The year 2022 has not been one of the most beneficial for Bitcoin in terms of its drastic price decrease, where the supply increased considerably, taking the historical maximum to more than 50% less than its value.
This situation caused many holders of Bitcoin and other cryptocurrencies to withdraw gradually from the market, demonstrating a radical position in crypto investments.
Even though many specialists have suggested that investors keep their Bitcoins despite the decrease in their price, which for many has been quite tricky since FOMO has taken over the market, generating greater insecurity and fear of maintaining investments.
Unfortunately, many projects have collapsed and have not resisted the crypto winter. Therefore many lost their savings, to the point that crypto finance companies have gone bankrupt.
Relevant lows of 2022
Each month that passes is a constant agony for Bitcoin investors; the ups and downs that the price of this digital asset has experienced lead us to assume that it is in a continuous search for stabilization only that the external factors of the economy are not contributing.
An inflation rate that reaches historical values that have not been repeated for more than 40 years is now becoming evident in Europe and the United States, in addition to an ongoing war that shows no signs of ending in a short period.
The most difficult months this year for Bitcoin have been January, April, May, June, and August.

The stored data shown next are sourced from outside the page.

Rows are points. Examples show where two turns around zero, p and q, send a point. Write where each new point lands after one turn and then the other. Backwards means that the second turn is done in reverse. Each puzzle has new turns, and all numbers are rounded.

Turn p:
[ 3.2 -5.4] -> [-1.7 -6.1]
[-1.1  3.8] -> [2.0 3.4]
[2.4 0.0] -> [ 1.7 -1.7]
[-1.0  5.3] -> [3.1 4.4]
[-3.6 -3.6] -> [-5.1  0.1]
Turn q:
[-1.2 -6.5] -> [-6.6 -0.5]
[2.1 3.4] -> [ 3.8 -1.2]
[-0.9  3.1] -> [2.8 1.7]
Where do these land?
p, then q: [-3.8  3.7] -> [5.1 1.3]
p, then q: [5.2 2.4] -> [-0.7 -5.7]
q, then p: [ 1.5 -1.0] -> [-1.6 -0.8]
p, then q: [1.2 0.6] -> [-0.1 -1.3]
p, then q backwards: [-4.1 -5.7] -> [-0.8 -7.0]

Turn p:
[-0.5 -6.2 -0.3] -> [-0.7 -6.1 -0.8]
[-2.9  1.5 -4.3] -> [-4.9  1.8 -1.4]
[ 4.0 -1.7  2.0] -> [ 4.3 -1.7 -1.1]
[-0.6  6.4  2.6] -> [1.3 6.0 3.3]
Turn q:
[ 4.6 -3.9  4.2] -> [ 7.2  1.3 -0.1]
[ 5.8  0.0 -3.9] -> [ 1.4 -0.1 -6.9]
[-6.2 -0.3 -1.2] -> [-3.8 -3.2  3.9]
[-0.1  1.1 -0.8] -> [-1.2  0.3 -0.6]
[-4.1  3.0  1.8] -> [-3.4  1.7  3.8]
Where do these land?
q, then p: [-4.4  3.1  1.2] -> [-0.9  0.6  5.4]
p, then q: [ 0.1 -2.7  2.8] -> [ 3.8 -0.5  0.3]
q, then p: [-1.5  8.1 -3.7] -> [-7.8  3.0  3.4]
p, then q: [ 2.2 -2.4  1.9] -> [ 3.2 -0.8 -1.9]
p, then q: [0.4 0.4 1.3] -> [ 0.9  1.1 -0.3]
p, then q: [ 3.2 -6.5 -3.5] -> [ 1.4 -7.4 -3.0]

Turn p:
[ 0.0  4.5  3.7 -1.0] -> [ 2.8  5.0 -1.1  0.7]
[ 3.1 -5.7 -3.2 -2.6] -> [-3.9 -3.2  4.8 -3.2]
[-4.2  3.2 -1.3 -0.8] -> [ 1.1  0.5 -5.1 -1.7]
[ 2.0  3.6 -3.6  4.0] -> [ 5.7 -3.6 -0.1  0.5]
[ 2.3 -3.1  6.8 -3.3] -> [-4.1  5.9  4.2  1.7]
[-3.1 -2.5 -2.4  3.7] -> [-1.7 -4.7 -2.6  2.0]
Turn q:
[ 2.5 -1.4 -1.2  6.5] -> [-3.2  0.5 -3.6  5.4]
[-6.4 -3.6 -1.7 -0.6] -> [-5.7  0.6  2.4 -4.3]
[ 5.3  3.7 -2.2 -1.2] -> [ 4.5 -4.1 -2.6  1.9]
[-5.1  2.1  0.8 -2.8] -> [ 0.5  1.7  0.6 -6.0]
[ 3.7 -0.8  4.3 -1.9] -> [3.9 1.3 3.2 3.0]
Where do these land?
q, then p: [ 1.8 -3.6  5.0 -1.7] -> [2.6 3.7 0.7 4.8]
q, then p backwards: [-4.0  0.2 -4.1  0.8] -> [-3.2 -2.6 -2.7 -3.0]
p, then q: [3.3 4.2 0.4 0.8] -> [ 3.8 -0.5 -0.6  3.8]
p, then q backwards: [-2.7  3.6  8.3 -0.5] -> [0.2 1.3 6.5 6.7]
p, then q: [ 2.6 -4.1 -4.5 -1.4] -> [-0.7  2.2  6.3 -1.1]
q, then p: [-3.4 -2.8 -4.6 -2.8] -> [-6.3  2.3 -1.7 -1.1]
p, then q: [ 2.4  2.5 -0.4  4.7] -> [ 0.0  0.0 -0.4  5.8]

Turn p:
[-4.2 -1.7  0.4  1.8  1.7 -3.3] -> [-2.6  0.0  2.7 -1.3 -4.6  1.0]
[7.9 1.3 3.1 4.1 5.3 6.2] -> [ 7.8  8.4 -2.3 -1.3  3.5  2.4]
[-4.5  1.2  3.8 -4.9 -3.7  0.6] -> [-3.1 -4.8  0.9  4.7  1.5  4.0]
[-4.8  1.5 -6.0  5.1 -0.1 -1.3] -> [-1.0  1.1  1.6  2.1 -6.6 -6.0]
[ 1.0 -1.5 -1.4 -5.4  1.0 -1.8] -> [-4.4 -1.1 -1.4 -2.4  3.2 -0.3]
[ 2.5  3.1 -0.5  2.4  0.1 -3.3] -> [ 2.0 -0.3 -4.0 -1.7 -3.0 -0.7]
[ 2.0 -3.9  0.5 -3.1 -4.4  2.7] -> [ 1.2 -3.5  2.6 -0.1  5.9 -0.5]
Turn q:
[-4.5 -0.8  1.7 -4.1  0.2 -1.3] -> [ 1.7  2.8  3.3  1.1  0.9 -4.3]
[-1.0 -3.3  0.9  4.9 -2.1  0.3] -> [-0.3 -1.7 -2.7 -4.4 -2.7 -2.2]
[ 0.6 -1.2  2.9 -6.1 -1.0  3.2] -> [-2.4  4.6  5.1  1.1 -2.0  0.3]
[ 2.1 -3.0  2.3  7.3  4.1  2.0] -> [ 2.7 -0.9 -6.1 -1.8 -6.3  2.0]
[-1.7 -0.9 -1.8  7.5  0.1  2.4] -> [ 0.0 -5.5 -4.6 -1.2 -3.7 -1.6]
[-0.4  2.0  2.9 -6.2 -2.1  5.1] -> [-5.2  4.0  4.7  3.6 -1.6 -0.6]
[ 3.0  4.9 -2.0  2.7  0.0 -6.1] -> [ 0.7 -1.4 -4.8  0.0  6.9  2.7]
[ 0.4 -1.9 -0.5 -5.2 -2.3  1.5] -> [-1.8  1.5  5.7 -0.7  0.0  0.3]
[ 1.5  4.3 -6.2 -0.9  3.2 -7.0] -> [ 4.6 -3.2 -0.6  2.4  8.4  3.3]
Where do these land?
p, then q: [ 1.8  4.1 -0.1 -2.9  2.9 -3.1] -> [ 0.0 -5.4  3.3  2.0  1.3 -1.1]
p, then q backwards: [-3.4  1.1  2.2 -6.6 -0.9  0.1] -> [ 3.1  5.7 -3.0 -0.1 -2.2  2.3]
p, then q: [-2.4 -2.3  1.4  5.2  6.0 -1.5] -> [-7.4  3.3  0.5  2.3  2.2 -1.6]
p, then q: [-1.7 -4.0  0.5 -6.0 -7.0  0.1] -> [ 6.9  2.4  0.4 -2.8 -6.2 -2.1]
q, then p: [ 5.0  1.6  5.5 10.2 -5.7 -1.0] -> [-9.6 -0.6  0.3  4.5  1.5 -8.9]
q, then p: [ 1.2 -3.7 -4.9 -0.7  2.4 -1.1] -> [ 2.5  0.4  1.2 -2.2  5.3  2.3]
p, then q: [ 3.1  1.5 -2.2  0.0 -1.6 -0.9] -> [ 2.3 -1.4  1.4 -1.3  2.3  2.0]
q, then p: [-4.3  1.2 -2.6  1.1  0.2  3.6] -> [ 1.3 -2.7  3.7 -3.3 -2.7 -0.1]
q, then p: [ 0.7  0.5  0.1 -0.1  3.5  3.9] -> [ 4.3 -1.5  1.7  1.6 -0.5 -1.5]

Prices have gone from $38,498.60, which represents a decrease of 62% from its last historical maximum that closed in October 2021, according to data obtained from the Investing platform.

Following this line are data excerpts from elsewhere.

Rows are points. Each copy is the shape, with its points in the same order, stretched, turned, moved and blurred by noise. Some copies are also mirrored. Which?

Shape:
[[-12  20]
 [-12 -24]
 [-19 -26]
 [-15 -34]
 [ 21  20]
 [ 45  -5]
 [ 29  29]
 [ -1  26]]
Copy 1, 8 rows:
[[  0  14]
 [-23 -31]
 [-31 -31]
 [-27 -37]
 [ 33   9]
 [ 48 -23]
 [ 45  14]
 [ 12  21]]
Copy 1 is: only turned
Copy 2:
[[ 15  12]
 [-29 -13]
 [-41 -15]
 [-41 -22]
 [ 45 -15]
 [ 40 -44]
 [ 60 -14]
 [ 26   9]]
Copy 2 is: only turned
Copy 3 (8 x 2):
[[ 19 -12]
 [-12  -9]
 [-13 -17]
 [-19 -14]
 [ 19  19]
 [ -3  42]
 [ 21  25]
 [ 27  -3]]
Copy 3 is: mirrored
Copy 4:
[[ 16 -11]
 [-29  15]
 [-35  10]
 [-42  18]
 [ 37  13]
 [ 24  48]
 [ 48  14]
 [ 30  -9]]
Copy 4 is: mirrored

Shape, 9 rows:
[[ 14   2   5]
 [-16  17 -44]
 [ 11  19 -60]
 [-25   8   1]
 [  0 -25  24]
 [ 53 -19  26]
 [-28 -39  -6]
 [ -3 -12   3]
 [ 19  -2  24]]
Copy 1, 9 rows:
[[ -1   0 -23]
 [-34 -25   8]
 [-39 -46 -13]
 [-17  14  21]
 [ -3  34 -19]
 [ 25   4 -58]
 [-40  42 -12]
 [-10  12 -15]
 [ 18   4 -23]]
Copy 1 is: mirrored
Copy 2, 9 rows:
[[ 11 -21  -5]
 [ -8  36 -26]
 [ 11  25 -58]
 [-20   9  19]
 [  5 -10  40]
 [ 43 -47  -2]
 [  6  45  31]
 [  6  -1  18]
 [  5 -34   5]]
Copy 2 is: mirrored
Copy 3:
[[-25   6 -13]
 [ 21 -40 -28]
 [ 37 -26 -55]
 [-16 -31   4]
 [ -6  21  32]
 [-20  52  -3]
 [ 32 -11  32]
 [  1  -1   9]
 [-35  18   2]]
Copy 3 is: only turned

Shape, 8 rows:
[[ -3   5  -4  42]
 [  3   6  -3  14]
 [ 15 -16 -16  29]
 [-30 -33   8 -23]
 [-23 -17 -24 -17]
 [-39 -28  -4 -10]
 [  8  11  10  35]
 [ -4  -4 -14  29]]
Copy 1:
[[ -4  30 -19   0]
 [ -1  13   1   0]
 [ 22  12 -17  -4]
 [-26 -42   5  24]
 [-16 -34   6  -7]
 [-30 -38  -7  10]
 [  0  36  -9  11]
 [  0  15 -16  -6]]
Copy 1 is: only turned
Copy 2, 8 rows:
[[ 10  19   9  31]
 [  6   7  -6  12]
 [ 10   2  20  19]
 [-37  15   5 -55]
 [-46   4  -7 -20]
 [-42  23   7 -42]
 [ 24  19  -1  24]
 [  3  15  16  22]]
Copy 2 is: only turned
Copy 3:
[[-24  22  20  17]
 [-15   7   3   0]
 [-19   6  32   6]
 [ 19 -60 -18  24]
 [-14 -51  -9  14]
 [  2 -56 -12  34]
 [ -8  30  11  14]
 [-25   2  16  13]]
Copy 3 is: mirrored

Although this has not been its minimum price in this financially turbulent year, it reached $19,926.60 in June. It surpassed the USD 20,000 barrier, which seems to be the reference to promoting a price change upward trend.
It has been tough months for Bitcoin and the rest of the cryptocurrencies; apparently, the economic conditions are trying to stabilize, which has favored the digital financial market, keeping Bitcoin at a minimum of 20,043 dollars, where the followers of this cryptoasset wait with you crave the uptrend.
2022 temporary highs
On the other hand, we find the maximums that Bitcoin has managed to touch during this 2022, which, although they have not managed to reach their last reference, continue to leave a bittersweet taste among users of digital currencies.
The months of February and March have been the most beneficial; even though the global outlook was not optimal, a significant boost was given to adopting digital currencies (specifically Bitcoin) as a method of negotiation in the commercialization of goods and services on an international level.
During these months mentioned above, it reached a maximum of USD 45,525, to later collapse and re-establishes a historical maximum that exceeded 23,000 dollars; the latter encouraged investors but defined support has not been achieved.
Expert analysts usually indicate that the bullish periods of Bitcoin last for two years, some references demonstrate this, such was the case of the bullish phase that lasted from 2017 to 2018 and later during 2020-2021; it is developing during the stage most challenging part of the COVID 19 pandemic.
These phases have been entirely defined and, in turn, have led to an increase in the adoption of cryptocurrencies as financial instruments that enhance the use of savings or the flow of money to obtain long-term returns.